Auto_code_complete is a auto word-completetion program which allows you to customize it on your needs

Overview

auto_code_complete v1.3

purpose and usage

auto_code_complete is a auto word-completetion program which allows you to customize it on your needs. the model for this program is a combined model of a deep-learning NLP(Natural Language Process) model structure called 'GRU(gated recurrent unit)' and 'LSTM(Long Short Term Memory)'.

the model for this program is one of the deep-learning NLP(Natural Language Process) model structure called 'GRU(gated recurrent unit)'.

how to use (terminal)

  • first, download the repository on your local environment.
  • install the neccessary libraries on your dependent environment.
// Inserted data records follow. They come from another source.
Below are the code and all the weights of a small trained network. Each question names an input and a class and asks about switching units off, where a switched-off unit gives its printed mean instead of its output.

import numpy as np


def w(rows, s, z=0):
    codes = np.array(rows[::2]) - 128.0
    scale = np.full(codes.shape[1], s)
    scale[-1] = z or s
    return codes * scale


def norm(h):
    return h / np.sqrt((h * h).mean(-1, keepdims=True) + 1e-5)


def f(y):
    return y / 2 * (1 + np.tanh(0.7978845608 * (y + 0.044715 * y**3)))


def log_softmax(a):
    a = a - a.max(-1, keepdims=True)
    return a - np.log(np.exp(a).sum(-1, keepdims=True))


def net(x, mask):
    res = np.array(x, float).reshape(1, 3) / 4 @ E
    u = 0
    for l in range(2):
        y = f(norm(res) @ A[l][:, :-1].T + A[l][:, -1])
        res = res + np.where(mask[u : u + 14], y, B[l][:, -1]) @ B[l][:, :-1]
        u += 14
    return log_softmax(norm(res)[-1] @ U[:, :-1].T + U[:, -1])


A, B = {}, {}
E = w([
[112,107,126,100,146,105,74,254],'x0',
[146,156,216,74,165,71,174,110],'x1',
[231,168,132,115,99,138,51,114],'x2',
],0.008)
A[0] = w([
[90,102,144,174,132,156,187,82,50],'L0N0',
[120,120,86,140,132,121,90,181,78],'L0N1',
[63,129,118,126,126,123,154,202,47],'L0N2',
[88,109,124,135,121,99,144,179,64],'L0N3',
[157,127,119,107,151,174,119,114,102],'L0N4',
[82,118,87,178,131,133,138,85,2],'L0N5',
[39,45,92,146,118,158,138,110,95],'L0N6',
[132,141,165,113,112,93,176,2,111],'L0N7',
[118,58,114,177,105,169,82,191,68],'L0N8',
[181,116,71,172,69,163,75,132,85],'L0N9',
[69,87,176,136,177,111,193,125,94],'L0N10',
[80,76,62,177,80,149,168,153,120],'L0N11',
[118,97,181,78,160,98,90,190,33],'L0N12',
[128,105,77,198,91,193,137,57,124],'L0N13',
],0.0094,0.0058)
B[0] = w([
[96,143,186,149,62,137,119,196,183],'L0N0',
[122,115,165,114,133,188,108,156,173],'L0N1',
[143,110,77,125,176,121,163,99,182],'L0N2',
[150,108,100,113,177,115,152,90,158],'L0N3',
[145,144,78,133,119,135,99,131,129],'L0N4',
[117,161,158,165,96,91,171,162,152],'L0N5',
[130,220,159,137,161,124,159,169,238],'L0N6',
[103,125,110,120,148,201,113,132,254],'L0N7',
[99,114,153,132,149,205,121,129,208],'L0N8',
[112,48,103,145,92,126,112,88,221],'L0N9',
[115,56,113,159,71,134,137,113,227],'L0N10',
[166,191,124,92,158,139,155,153,249],'L0N11',
[153,119,105,143,96,76,150,117,196],'L0N12',
[157,137,103,108,93,1,158,114,252],'L0N13',
],0.0092,0.0059)
A[1] = w([
[108,114,140,181,106,159,137,183,54],'L1N0',
[158,203,159,160,132,178,122,89,66],'L1N1',
[168,128,155,126,123,101,43,183,98],'L1N2',
[126,185,111,126,152,108,176,87,112],'L1N3',
[47,118,159,167,143,229,161,136,57],'L1N4',
[118,193,136,127,234,188,130,146,55],'L1N5',
[128,132,143,104,135,254,53,91,94],'L1N6',
[151,186,175,105,125,36,56,168,26],'L1N7',
[83,86,125,157,158,49,188,120,48],'L1N8',
[126,134,140,151,112,142,113,122,87],'L1N9',
[131,219,141,118,130,78,152,127,62],'L1N10',
[85,90,144,150,101,107,137,191,111],'L1N11',
[180,201,129,81,136,201,110,107,1],'L1N12',
[160,139,116,135,87,98,107,44,96],'L1N13',
],0.0095,0.004)
B[1] = w([
[150,129,138,128,155,137,89,97,146],'L1N0',
[80,144,166,129,171,55,66,168,159],'L1N1',
[114,129,162,140,77,192,172,132,191],'L1N2',
[115,114,174,153,100,133,47,180,182],'L1N3',
[130,135,76,26,84,200,142,21,237],'L1N4',
[188,129,1,101,191,138,141,64,204],'L1N5',
[94,145,219,216,137,51,90,204,254],'L1N6',
[194,111,72,65,109,189,223,86,202],'L1N7',
[101,96,169,123,135,85,33,175,203],'L1N8',
[77,120,120,108,123,104,106,132,116],'L1N9',
[94,151,164,232,78,163,89,203,197],'L1N10',
[144,151,155,149,156,84,87,92,181],'L1N11',
[158,151,180,119,174,97,133,135,174],'L1N12',
[152,132,88,93,211,129,151,86,187],'L1N13',
],0.0086,0.0051)
U = w([
[87,233,130,200,48,87,188,209,171],'0',
[112,147,43,105,231,196,158,158,252],'1',
[176,110,20,159,91,63,108,36,94],'2',
[114,63,159,197,69,196,28,189,98],'3',
[40,110,172,71,63,196,158,40,115],'4',
[94,24,155,106,149,6,141,179,67],'5',
[142,204,209,126,221,71,80,106,99],'6',
[218,125,160,79,52,171,223,150,125],'7',
],0.018,0.0021)

Each question gives the input, the list of numbers given to net, and the class t.
The units are the neurons (one row each of A and B). Each row of codes is followed by its name. A weight is (code - 128) times the scale printed after its matrix; where a second scale follows, it is the last column's (A, B and U).
mask holds one flag per neuron, layer by layer. A switched-off neuron (its flag False) gives its mean, the last column of its row in B, instead of its output. The means were averaged over made-up inputs and are rounded, as every weight is.
A unit's drop is (log p(t) with every unit on - log p(t) with that unit switched off) / (log p(t) with every unit on - log p(t) with every unit switched off).
The circuit of an input: a set's keep is (log p(t) with only the set's units on - log p(t) with every unit switched off) / (log p(t) with every unit on - log p(t) with every unit switched off). Starting from the 12 units with the biggest drops (on a tie, the unit counted first), units are removed one at a time, each time the one whose removal leaves the highest keep (on an exact tie, the one counted first), for as long as the keep stays at least 0.8.
units of the circuit, in order: the units of the circuit, biggest drop first
most important unit: the unit with the biggest drop
top k neurons: the k neurons with the biggest drops, biggest first
top k neurons in layer l: the k neurons of layer l with the biggest drops, biggest first
drop of u: that unit's drop, to one decimal
input [8,1,7], class 7: units of the circuit, in order	[L1N7]
input [0,6,-6], class 4: units of the circuit, in order	[L0N13; L1N4]
input [0,-5,-3], class 0: top 2 neurons in layer 0	[L0N13; L0N7]
input [1,-8,-6], class 1: top 2 neurons in layer 1	[L1N5; L1N6]
input [4,-5,0], class 1: top 2 neurons	[L1N5; L0N11]
input [-8,1,5], class 6: top 3 neurons in layer 0	[L0N7; L0N10; L0N12]
input [8,0,-3], class 1: top 3 neurons in layer 0	[L0N13; L0N8; L0N1]
input [-5,5,0], class 4: top 3 neurons	[L1N4; L0N11; L0N6]
input [3,5,0], class 5: top 2 neurons in layer 0	[L0N6; L0N11]
input [6,1,3], class 7: top 2 neurons	[L0N7; L0N12]
input [1,7,3], class 7: top 2 neurons	[L1N7; L0N8]
input [-4,3,3], class 6: drop of L1N6	0.1
input [-7,-1,-6], class 0: drop of L0N13	0.5
input [-8,-2,-3], class 0: most important unit	L0N13
input [7,1,2], class 7: drop of L0N12	0.4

pip install -r requirements.txt

  • change your working directory to auto-complete/ and execute the line below

python -m auto_complete_model

  • it will require for you to enter the data you want to train with the model
ENTER THE CODE YOU WANT TO TRAIN IN YOUR MODEL : tensorflow tf.keras tf.keras.layers LSTM
==== TRAINING START ====
2022-01-08 18:24:14.308919: W tensorflow/core/platform/profile_utils/cpu_utils.cc:128] Failed to get CPU frequency: 0 Hz
Epoch 1/100
3/3 [==============================] - 1s 59ms/step - loss: 4.7865 - acc: 0.0532
Epoch 2/100
3/3 [==============================] - 0s 62ms/step - loss: 3.9297 - acc: 0.2872
Epoch 3/100
3/3 [==============================] - 0s 58ms/step - loss: 2.9941 - acc: 0.5532
...
Epoch 31/100
3/3 [==============================] - 0s 75ms/step - loss: 0.2747 - acc: 0.8617
Epoch 32/100
3/3 [==============================] - 0s 65ms/step - loss: 0.2700 - acc: 0.8298
==== TRAINING DONE ====
Now, Load the best weights on your model.
  • if you input your dataset successfully, it will ask for any uncompleted word to be entered.
ENTER THE UNCOMPLETED CODE YOU WANT TO COMPLETE : t tf te l la li k ke tf.kera tf.keras.l
t  - best recommendation : tensorflow
		 - all recommendations :  ['tensorflow']
tf  - best recommendation : tf.keras
		 - all recommendations :  ['tfkeras', 'tf.keras']
te  - best recommendation : tensorflow
		 - all recommendations :  ['tensorflow']
l  - best recommendation : list
		 - all recommendations :  ['list', 'layers']
la  - best recommendation : lange
		 - all recommendations :  ['layers', 'lange']
li  - best recommendation : list
		 - all recommendations :  ['list']
k  - best recommendation : keras
		 - all recommendations :  ['keras']
ke  - best recommendation : keras
		 - all recommendations :  ['keras']
tf.kera  - best recommendation : tf.keras
		 - all recommendations :  []
tf.keras.l  - best recommendation : tf.keras.layers
		 - all recommendations :  ['tf.keras.layers']
  • it will return the best matched word to complete and other recommendations
Do you want to check only the recommendations? (y/n) : y
['tensorflow'], 
['tfkeras', 'tf.keras'], 
['tensorflow'], 
['list', 'layers'], 
['layers', 'lange'], 
['list'], 
['keras'], 
['keras'], 
[], 
['tf.keras.layers']

version update & issues

v1.2 update

2022.01.08

  • change deep-learning model from GRU to GRU+LSTM to improve the performance

By adding the same structrue of new LSTM layers to concatenate before the output layer to an existing model, it shows faster learning and better accuracies in predicting matched recommendations for given incomplete words.

v1.3.1 update

2022.01.09

  • fix the glitches in data preprocessing

We solved the problem that it wouldn't add a new dataset on an existing dataset.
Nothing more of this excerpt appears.